Dolgikh V T
Anesteziol Reanimatol. 1989 May-Jun(3):51-6.
The investigation has been performed on the isolated isovolumically contracting hearts of rats resuscitated after a 4-min clinical death caused by acute blood loss. It has been established that myocardial contractility disturbances, minimum during clinical death, become far more marked 30-60 min after recirculation and progress in the first 3 days, especially in unfavourable course of the postresuscitation period. Disturbed myocardial contractility closely correlates with enzyme release into the coronary flow and the efficacy of glucose utilization per unit of myocardial function.
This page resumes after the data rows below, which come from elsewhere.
Below is a small trained network, with its code and all its weights. Each question gives an input and a target symbol and asks what happens when units are switched off, that is, made to give their printed mean instead of their output.

import numpy as np


def w(rows, s, z=0):
    codes = np.array(rows[::2]) - 128.0
    scale = np.full(codes.shape[1], s)
    scale[-1] = z or s
    return codes * scale


def softmax(a):
    e = np.exp(a - a.max(-1, keepdims=True))
    return e / e.sum(-1, keepdims=True)


def log_softmax(a):
    a = a - a.max(-1, keepdims=True)
    return a - np.log(np.exp(a).sum(-1, keepdims=True))


def net(x, mask):
    ids = ['ΛΨΩαβεηθμξστ'.index(c) for c in x.split()]
    T = len(ids)
    res = E[ids] + P[:T]
    u = 0
    for l in range(3):
        r = res
        for j in range(3):
            rows = slice(2 * j, 2 * j + 2)
            q, k, v = (r @ M[l][rows].T for M in (Q, K, V))
            z = softmax(np.where(np.tri(T) > 0, q @ k.T / 2**0.5, -1e9)) @ v
            o = O[l][rows]
            res = res + np.where(mask[u + j], z, o[:, -1]) @ o[:, :-1]
        u += 3
    return log_softmax(res[-1] @ U[:, :-1].T + U[:, -1])


Q, K, V, O = {}, {}, {}, {}
E = w([
[151,4,69,108,131,81],'Λ',
[169,186,170,101,120,158],'Ψ',
[120,202,144,173,60,142],'Ω',
[127,82,194,128,168,43],'α',
[138,146,91,154,135,74],'β',
[68,128,165,83,205,171],'ε',
[34,88,52,20,56,142],'η',
[109,150,120,126,104,66],'θ',
[73,131,91,88,171,89],'μ',
[107,92,72,86,42,202],'ξ',
[144,58,169,138,173,178],'σ',
[120,143,121,179,210,154],'τ',
],0.021)
P = w([
[26,106,156,254,90,103],'0',
[61,114,144,175,61,121],'1',
[82,121,127,164,116,137],'2',
[110,140,116,148,148,135],'3',
[132,155,105,124,167,130],'4',
[153,162,86,92,197,129],'5',
[171,175,77,70,207,133],'6',
[200,181,64,41,239,137],'7',
[178,143,65,66,157,119],'8',
],0.0063)
Q[0] = w([
[189,78,147,171,77,145],'0.h1',
[186,194,44,70,146,236],'0.h1',
[164,116,208,66,75,174],'0.h2',
[218,63,69,161,188,135],'0.h2',
[9,254,43,212,118,147],'0.h3',
[159,88,160,139,25,215],'0.h3',
],0.0083)
K[0] = w([
[136,91,197,148,91,248],'0.h1',
[121,99,103,75,178,125],'0.h1',
[90,129,104,138,112,171],'0.h2',
[160,115,120,97,168,171],'0.h2',
[176,164,77,80,169,140],'0.h3',
[181,113,145,138,64,168],'0.h3',
],0.015)
V[0] = w([
[151,144,100,65,213,102],'0.h1',
[124,175,177,89,112,66],'0.h1',
[104,95,109,88,158,98],'0.h2',
[167,117,214,81,104,45],'0.h2',
[118,125,236,136,18,175],'0.h3',
[127,99,248,222,2,99],'0.h3',
],0.0079)
O[0] = w([
[76,118,151,130,39,120,69],'0.h1',
[145,160,121,185,254,116,131],'0.h1',
[173,165,121,92,98,132,30],'0.h2',
[105,128,157,146,102,128,2],'0.h2',
[139,150,151,91,172,130,177],'0.h3',
[189,170,104,61,142,124,102],'0.h3',
],0.0086,0.0031)
Q[1] = w([
[169,121,213,221,183,122],'1.h1',
[51,151,99,170,163,112],'1.h1',
[240,126,244,107,41,153],'1.h2',
[189,163,115,31,111,2],'1.h2',
[55,124,160,161,119,98],'1.h3',
[85,137,126,194,243,111],'1.h3',
],0.0089)
K[1] = w([
[132,143,172,144,154,92],'1.h1',
[118,46,103,131,152,102],'1.h1',
[212,229,253,156,99,148],'1.h2',
[174,144,112,90,151,102],'1.h2',
[69,68,102,113,125,90],'1.h3',
[120,27,138,111,158,78],'1.h3',
],0.011)
V[1] = w([
[209,85,102,71,236,2],'1.h1',
[135,145,145,129,46,52],'1.h1',
[95,193,154,66,42,59],'1.h2',
[177,198,175,153,40,153],'1.h2',
[155,198,118,222,30,168],'1.h3',
[105,144,144,173,132,106],'1.h3',
],0.0072)
O[1] = w([
[116,86,156,100,24,83,101],'1.h1',
[157,126,105,159,186,63,57],'1.h1',
[80,155,121,197,254,69,251],'1.h2',
[230,140,141,110,188,173,15],'1.h2',
[206,190,69,122,192,140,81],'1.h3',
[123,131,92,105,211,133,131],'1.h3',
],0.0084,0.0032)
Q[2] = w([
[22,203,88,153,137,83],'2.h1',
[162,207,120,128,87,220],'2.h1',
[71,135,119,38,208,196],'2.h2',
[137,213,100,96,74,203],'2.h2',
[44,162,101,162,114,35],'2.h3',
[181,255,178,220,129,93],'2.h3',
],0.0078)
K[2] = w([
[16,195,19,119,181,71],'2.h1',
[165,131,108,113,204,139],'2.h1',
[62,138,66,160,110,178],'2.h2',
[145,104,113,41,160,174],'2.h2',
[72,129,96,200,115,22],'2.h3',
[140,254,167,224,67,151],'2.h3',
],0.0084)
V[2] = w([
[104,151,59,1,59,178],'2.h1',
[180,76,65,146,193,190],'2.h1',
[131,165,131,73,73,93],'2.h2',
[110,78,205,88,165,112],'2.h2',
[73,141,196,130,85,185],'2.h3',
[78,122,193,230,180,81],'2.h3',
],0.0074)
O[2] = w([
[157,98,213,221,186,140,254],'2.h1',
[147,74,206,128,81,184,89],'2.h1',
[77,131,72,178,153,109,147],'2.h2',
[168,90,162,10,155,119,136],'2.h2',
[198,253,93,82,144,195,165],'2.h3',
[133,64,157,76,172,128,186],'2.h3',
],0.0071,0.007)
U = w([
[120,116,151,158,80,93,67],'Λ',
[142,145,133,124,147,109,68],'Ψ',
[221,241,102,102,222,79,185],'Ω',
[137,123,192,78,114,56,160],'α',
[213,72,52,180,98,71,207],'β',
[77,201,173,72,134,160,2],'ε',
[123,132,254,193,190,68,26],'η',
[161,148,118,126,141,57,92],'θ',
[65,149,49,124,185,123,123],'μ',
[147,124,137,151,146,121,44],'ξ',
[181,70,162,82,116,157,239],'σ',
[131,102,43,167,79,224,83],'τ',
],0.0088,0.0059)

Each question gives the input, a string of symbols that net reads in full, and the target symbol t.
The units are the heads (2 rows each of Q, K, V and O). Each row of codes is followed by its name. A weight is (code - 128) times the scale printed after its matrix; where a second scale follows, it is the last column's (O and U).
mask holds one flag per head, layer by layer. A switched-off head (its flag False) gives its mean, the last column of its rows in O, instead of its output. The means were averaged over made-up inputs and are rounded, as every weight is.
A unit's drop is (log p(t) with every unit on - log p(t) with that unit switched off) / (log p(t) with every unit on - log p(t) with every unit switched off).
The circuit of an input: a set's keep is (log p(t) with only the set's units on - log p(t) with every unit switched off) / (log p(t) with every unit on - log p(t) with every unit switched off). Starting from all 9 units, units are removed one at a time, each time the one whose removal leaves the highest keep (on an exact tie, the one counted first), for as long as the keep stays at least 0.8.
units of the circuit, in order: the units of the circuit, biggest drop first
most important unit: the unit with the biggest drop
heads that matter: for each layer, one digit per head in row order, 1 if its drop is at least 0.15 and else 0, layers parted by /
input Ω Ω Ω Ω Ψ Ψ β σ τ, target τ: heads that matter -> 000 / 010 / 000
input Ω σ Ω Ω Ω σ Ω τ τ, target τ: units of the circuit, in order -> [0.h3, 1.h2]
input Ω μ η β τ, target η: heads that matter -> 000 / 010 / 001
input Ω σ Ω η Ω Ψ Ω η Ω, target η: units of the circuit, in order -> [2.h1]
input μ μ σ η Ω η η η Ω, target η: units of the circuit, in order -> [2.h1, 1.h3]
input Ω Λ Ω θ Ω Ω τ η Ω, target τ: units of the circuit, in order -> [1.h2, 0.h3]
input μ Ω Ω β, target μ: units of the circuit, in order -> [2.h1, 1.h2]
input η Ω μ θ, target μ: units of the circuit, in order -> [2.h1, 0.h3, 1.h2]
input Ω β μ η η Ω η η τ, target η: heads that matter -> 000 / 000 / 000
input ε Ω μ ε μ θ, target μ: heads that matter -> 101 / 010 / 100
input Ψ μ β β θ Ω ε, target μ: units of the circuit, in order -> [2.h1, 0.h3]
input ε β η Ω μ Ω ξ Ω σ, target σ: units of the circuit, in order -> [2.h1, 1.h2, 0.h3]
input μ α η β τ ε, target η: units of the circuit, in order -> [1.h2, 2.h3, 0.h3, 0.h2]
input Ω Ω Ω η σ, target σ: units of the circuit, in order -> [2.h1, 1.h2]
input Ω ξ Ω μ μ μ Ω σ ε, target μ: most important unit -> 0.h3
input α Ω θ, target α: heads that matter -> 100 / 101 / 011
input Ω η Ω Ω Ω, target Ω: heads that matter -> 001 / 000 / 000
input α Ω Ω Ω α Ω, target α: units of the circuit, in order -> [0.h1, 1.h1, 2.h2]
input Ω Ω η α Ω μ α, target α: heads that matter -> 100 / 101 / 000
input σ Ω β σ, target Ω: heads that matter -> 001 / 011 / 000
input τ μ Ω Ω β η θ τ β, target η: most important unit -> 1.h2
input Ω Ω Ψ η θ, target η: heads that matter -> 000 / 000 / 100
input σ Ω α α η β μ σ, target Ω: heads that matter -> 001 / 101 / 000
input μ η η Ω τ μ τ, target μ: heads that matter -> 101 / 011 / 100
input Ω α β, target α: heads that matter -> 000 / 101 / 010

By day 7 contractility disturbances attenuate, mounting again two weeks later. Relative normalization of myocardial contractility is observed by the end of the first postresuscitation month, however, the release of enzymes from various cardiomyocyte ultrastructures into the coronary flow remains still high.
对因急性失血导致4分钟临床死亡后复苏的大鼠离体等容收缩心脏进行了研究。已确定,心肌收缩力紊乱在临床死亡期间最小,在再灌注后30 - 60分钟变得更加明显,并在最初3天内进展,尤其是在复苏后时期的不利病程中。心肌收缩力紊乱与酶释放到冠状动脉血流中以及单位心肌功能的葡萄糖利用效率密切相关。到第7天时,收缩力紊乱减弱,两周后再次加剧。在复苏后第一个月末观察到心肌收缩力相对正常化,然而,各种心肌细胞超微结构中的酶释放到冠状动脉血流中仍然很高。